═══ PROVIDED MATERIAL

Known rows, with every way that one mark hangs from another:
(H C): [ 0.11  0.14  0.03  0.31  0.30 -0.54  0.13 -0.12 -0.01 -0.29  0.02 -0.07
  0.42 -0.35 -0.03  0.26 -0.13 -0.31 -0.10  0.06 -0.29 -0.18  0.26  0.15
  0.12]
(X (H (M J))): [ 0.08 -0.34 -0.02  0.27  0.51 -0.47 -0.01  0.14  0.04 -0.09  0.48  0.12
  0.25 -0.41  0.18  0.37  0.13 -0.12 -0.18  0.08 -0.40  0.08  0.17  0.00
  0.11]
(D (J (M C)) X): [ 0.12  0.10 -0.07  0.25  0.15 -0.29  0.29 -0.15 -0.27 -0.24  0.05  0.21
  0.02 -0.19 -0.14  0.43 -0.05 -0.49 -0.11 -0.36 -0.17 -0.16  0.03  0.22
  0.22]
(C (M H J) (X D)): [-0.05  0.12 -0.04 -0.11  0.29 -0.77 -0.15 -0.01  0.11 -0.26  0.31  0.00
  0.27 -0.12  0.24  0.18 -0.03  0.36  0.10 -0.17 -0.18  0.07  0.35  0.06
  0.09]
(J (M H X)): [-0.15  0.04  0.02  0.03  0.20 -0.15  0.05 -0.20 -0.07 -0.38 -0.34  0.06
  0.33 -0.16  0.17  0.37  0.21 -0.19 -0.01 -0.04 -0.28 -0.01  0.20  0.03
  0.04]
(H C X): [ 0.02  0.22  0.06  0.30  0.27 -0.43  0.16 -0.13  0.02 -0.41 -0.26 -0.08
  0.43 -0.36  0.01  0.14 -0.05 -0.24 -0.09  0.22 -0.26 -0.12  0.27  0.24
  0.00]
(D (J M)): [-0.01 -0.04 -0.05  0.39  0.18 -0.38  0.14 -0.18 -0.13 -0.23 -0.19 -0.06
  0.08 -0.22  0.00  0.29  0.03 -0.39  0.02 -0.15 -0.20 -0.13  0.04  0.16
  0.14]
(C (X D M)): [ 0.10 -0.02 -0.10  0.42  0.40 -0.35 -0.05  0.14  0.07 -0.23  0.09  0.02
  0.22 -0.28  0.10  0.18  0.02  0.02  0.02  0.04 -0.21  0.05  0.16  0.22
  0.03]
(D (X C (M H J))): [ 0.17 -0.07 -0.12  0.15  0.50 -0.17  0.26  0.03 -0.07 -0.02  0.36  0.03
  0.36 -0.49 -0.01  0.50  0.15 -0.42 -0.32 -0.12 -0.34  0.09  0.12 -0.13
  0.21]
(C X): [ 0.04  0.01 -0.11  0.30  0.34 -0.47 -0.02  0.11 -0.02 -0.19  0.00 -0.02
  0.26 -0.35  0.05  0.16  0.05 -0.14 -0.06 -0.08 -0.24  0.01  0.14  0.20
  0.12]
(J (M C (X H))): [-0.08  0.05  0.04  0.22  0.13 -0.10  0.09  0.13 -0.08 -0.21 -0.49  0.23
  0.13 -0.15  0.08  0.32  0.30 -0.30 -0.15  0.00 -0.33 -0.06  0.03  0.20
 -0.12]
(C (M H J (X D))): [-0.13  0.19 -0.01 -0.22  0.21 -0.55 -0.12 -0.12  0.08 -0.37  0.16 -0.01
  0.36 -0.26  0.31  0.17 -0.01  0.23  0.10 -0.03 -0.28  0.06  0.45 -0.02
  0.07]
(J (M (C (X D)))): [ 0.06  0.23  0.11  0.11  0.24 -0.45  0.00 -0.06 -0.01 -0.39 -0.08  0.14
  0.06 -0.03 -0.16  0.35  0.01 -0.02  0.13 -0.21 -0.12 -0.09  0.13  0.24
  0.01]
(D J X): [ 0.15 -0.05 -0.23  0.36  0.23 -0.38  0.20 -0.09 -0.22 -0.17  0.24  0.01
  0.22 -0.46  0.10  0.26 -0.19 -0.42 -0.13 -0.25 -0.25 -0.07  0.17  0.19
  0.36]
(H (X (C M))): [-0.07  0.30 -0.01  0.24  0.31 -0.42  0.08  0.16 -0.14 -0.27 -0.32 -0.22
  0.30 -0.51 -0.01 -0.05  0.16 -0.23 -0.15  0.07 -0.28 -0.04  0.17  0.22
 -0.02]
(M H J): [-0.02 -0.12 -0.06  0.00  0.35 -0.51  0.10 -0.15  0.05 -0.19  0.35  0.01
  0.46 -0.38  0.09  0.48 -0.02 -0.16 -0.06 -0.09 -0.32  0.05  0.30 -0.05
  0.18]
(X (D J) (M C H)): [ 0.16  0.15 -0.04  0.37  0.15 -0.30  0.29 -0.14 -0.05 -0.43  0.27  0.08
  0.33  0.02  0.14  0.39 -0.31  0.09  0.04 -0.20 -0.05 -0.07  0.25  0.32
 -0.06]
(J M): [-0.06 -0.09 -0.02  0.23  0.31 -0.35  0.05 -0.10 -0.11 -0.22 -0.12  0.03
  0.24 -0.38 -0.09  0.42  0.15 -0.43 -0.04 -0.06 -0.35 -0.10  0.09  0.07
  0.17]
(X D (H C) M): [ 0.16 -0.07  0.02  0.56  0.29 -0.34  0.10  0.11  0.07 -0.18 -0.01  0.05
  0.40 -0.21  0.19  0.28 -0.09 -0.10 -0.14  0.20 -0.32 -0.12  0.21  0.22
 -0.06]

══════

WHAT YOU WILL DO
Above are the records; repeat exactly the lines from the one holding "(J (M H X)): [-0.15" down to the one holding "0.14 -0.05 -0.24", end lines included.

EXERCISE OUTPUT
(J (M H X)): [-0.15  0.04  0.02  0.03  0.20 -0.15  0.05 -0.20 -0.07 -0.38 -0.34  0.06
  0.33 -0.16  0.17  0.37  0.21 -0.19 -0.01 -0.04 -0.28 -0.01  0.20  0.03
  0.04]
(H C X): [ 0.02  0.22  0.06  0.30  0.27 -0.43  0.16 -0.13  0.02 -0.41 -0.26 -0.08
  0.43 -0.36  0.01  0.14 -0.05 -0.24 -0.09  0.22 -0.26 -0.12  0.27  0.24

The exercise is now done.